BEGIN EXERCISE INPUTS

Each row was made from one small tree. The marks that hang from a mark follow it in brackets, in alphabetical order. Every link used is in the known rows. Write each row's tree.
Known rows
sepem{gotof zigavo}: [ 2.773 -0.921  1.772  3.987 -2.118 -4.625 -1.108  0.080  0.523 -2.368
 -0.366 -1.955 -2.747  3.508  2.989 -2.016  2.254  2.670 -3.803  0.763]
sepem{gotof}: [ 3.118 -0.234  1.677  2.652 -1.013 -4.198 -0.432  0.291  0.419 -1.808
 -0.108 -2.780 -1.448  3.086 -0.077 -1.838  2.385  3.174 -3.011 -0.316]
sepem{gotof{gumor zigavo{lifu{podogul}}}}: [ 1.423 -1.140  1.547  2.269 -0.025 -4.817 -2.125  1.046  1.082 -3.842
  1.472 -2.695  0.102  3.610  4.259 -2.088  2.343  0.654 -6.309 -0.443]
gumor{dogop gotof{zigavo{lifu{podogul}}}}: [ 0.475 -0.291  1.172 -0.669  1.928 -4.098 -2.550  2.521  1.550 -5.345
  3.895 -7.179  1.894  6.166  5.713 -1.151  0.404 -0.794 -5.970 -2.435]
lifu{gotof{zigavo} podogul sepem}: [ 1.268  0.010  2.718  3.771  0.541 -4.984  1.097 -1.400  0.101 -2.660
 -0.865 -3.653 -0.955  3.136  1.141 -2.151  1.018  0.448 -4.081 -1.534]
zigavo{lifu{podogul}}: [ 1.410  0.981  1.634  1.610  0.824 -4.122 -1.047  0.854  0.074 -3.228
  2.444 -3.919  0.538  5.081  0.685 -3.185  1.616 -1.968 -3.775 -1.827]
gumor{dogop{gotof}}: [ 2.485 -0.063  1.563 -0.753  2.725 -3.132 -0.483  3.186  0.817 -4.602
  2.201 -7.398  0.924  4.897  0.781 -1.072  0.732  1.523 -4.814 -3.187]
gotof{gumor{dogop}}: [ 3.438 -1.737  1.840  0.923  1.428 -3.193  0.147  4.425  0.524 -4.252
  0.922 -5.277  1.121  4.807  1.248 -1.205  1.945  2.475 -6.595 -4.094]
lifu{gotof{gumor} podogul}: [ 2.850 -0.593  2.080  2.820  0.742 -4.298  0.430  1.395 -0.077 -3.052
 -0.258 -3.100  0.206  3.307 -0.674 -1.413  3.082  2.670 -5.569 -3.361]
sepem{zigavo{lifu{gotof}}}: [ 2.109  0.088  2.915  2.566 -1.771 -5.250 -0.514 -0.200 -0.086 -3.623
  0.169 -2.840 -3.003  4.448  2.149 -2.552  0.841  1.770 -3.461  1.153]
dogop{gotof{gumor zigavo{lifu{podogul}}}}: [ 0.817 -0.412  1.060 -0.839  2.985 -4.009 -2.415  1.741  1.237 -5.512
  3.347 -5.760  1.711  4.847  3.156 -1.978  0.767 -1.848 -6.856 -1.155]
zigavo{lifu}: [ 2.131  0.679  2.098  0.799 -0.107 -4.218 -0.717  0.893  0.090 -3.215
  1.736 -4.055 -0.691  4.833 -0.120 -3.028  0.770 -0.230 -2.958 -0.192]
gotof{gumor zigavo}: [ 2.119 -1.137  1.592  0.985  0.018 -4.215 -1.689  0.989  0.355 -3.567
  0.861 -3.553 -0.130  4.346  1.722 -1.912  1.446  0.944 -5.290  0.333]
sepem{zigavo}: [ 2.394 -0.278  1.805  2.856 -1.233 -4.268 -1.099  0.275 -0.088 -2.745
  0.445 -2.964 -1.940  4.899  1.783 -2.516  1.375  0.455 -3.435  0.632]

END EXERCISE INPUTS

• [WORK REQUIRED] Only an exact transcription of all the records above counts as an answer.

• [YOUR RESPONSE]
Each row was made from one small tree. The marks that hang from a mark follow it in brackets, in alphabetical order. Every link used is in the known rows. Write each row's tree.
Known rows
sepem{gotof zigavo}: [ 2.773 -0.921  1.772  3.987 -2.118 -4.625 -1.108  0.080  0.523 -2.368
 -0.366 -1.955 -2.747  3.508  2.989 -2.016  2.254  2.670 -3.803  0.763]
sepem{gotof}: [ 3.118 -0.234  1.677  2.652 -1.013 -4.198 -0.432  0.291  0.419 -1.808
 -0.108 -2.780 -1.448  3.086 -0.077 -1.838  2.385  3.174 -3.011 -0.316]
sepem{gotof{gumor zigavo{lifu{podogul}}}}: [ 1.423 -1.140  1.547  2.269 -0.025 -4.817 -2.125  1.046  1.082 -3.842
  1.472 -2.695  0.102  3.610  4.259 -2.088  2.343  0.654 -6.309 -0.443]
gumor{dogop gotof{zigavo{lifu{podogul}}}}: [ 0.475 -0.291  1.172 -0.669  1.928 -4.098 -2.550  2.521  1.550 -5.345
  3.895 -7.179  1.894  6.166  5.713 -1.151  0.404 -0.794 -5.970 -2.435]
lifu{gotof{zigavo} podogul sepem}: [ 1.268  0.010  2.718  3.771  0.541 -4.984  1.097 -1.400  0.101 -2.660
 -0.865 -3.653 -0.955  3.136  1.141 -2.151  1.018  0.448 -4.081 -1.534]
zigavo{lifu{podogul}}: [ 1.410  0.981  1.634  1.610  0.824 -4.122 -1.047  0.854  0.074 -3.228
  2.444 -3.919  0.538  5.081  0.685 -3.185  1.616 -1.968 -3.775 -1.827]
gumor{dogop{gotof}}: [ 2.485 -0.063  1.563 -0.753  2.725 -3.132 -0.483  3.186  0.817 -4.602
  2.201 -7.398  0.924  4.897  0.781 -1.072  0.732  1.523 -4.814 -3.187]
gotof{gumor{dogop}}: [ 3.438 -1.737  1.840  0.923  1.428 -3.193  0.147  4.425  0.524 -4.252
  0.922 -5.277  1.121  4.807  1.248 -1.205  1.945  2.475 -6.595 -4.094]
lifu{gotof{gumor} podogul}: [ 2.850 -0.593  2.080  2.820  0.742 -4.298  0.430  1.395 -0.077 -3.052
 -0.258 -3.100  0.206  3.307 -0.674 -1.413  3.082  2.670 -5.569 -3.361]
sepem{zigavo{lifu{gotof}}}: [ 2.109  0.088  2.915  2.566 -1.771 -5.250 -0.514 -0.200 -0.086 -3.623
  0.169 -2.840 -3.003  4.448  2.149 -2.552  0.841  1.770 -3.461  1.153]
dogop{gotof{gumor zigavo{lifu{podogul}}}}: [ 0.817 -0.412  1.060 -0.839  2.985 -4.009 -2.415  1.741  1.237 -5.512
  3.347 -5.760  1.711  4.847  3.156 -1.978  0.767 -1.848 -6.856 -1.155]
zigavo{lifu}: [ 2.131  0.679  2.098  0.799 -0.107 -4.218 -0.717  0.893  0.090 -3.215
  1.736 -4.055 -0.691  4.833 -0.120 -3.028  0.770 -0.230 -2.958 -0.192]
gotof{gumor zigavo}: [ 2.119 -1.137  1.592  0.985  0.018 -4.215 -1.689  0.989  0.355 -3.567
  0.861 -3.553 -0.130  4.346  1.722 -1.912  1.446  0.944 -5.290  0.333]
sepem{zigavo}: [ 2.394 -0.278  1.805  2.856 -1.233 -4.268 -1.099  0.275 -0.088 -2.745
  0.445 -2.964 -1.940  4.899  1.783 -2.516  1.375  0.455 -3.435  0.632]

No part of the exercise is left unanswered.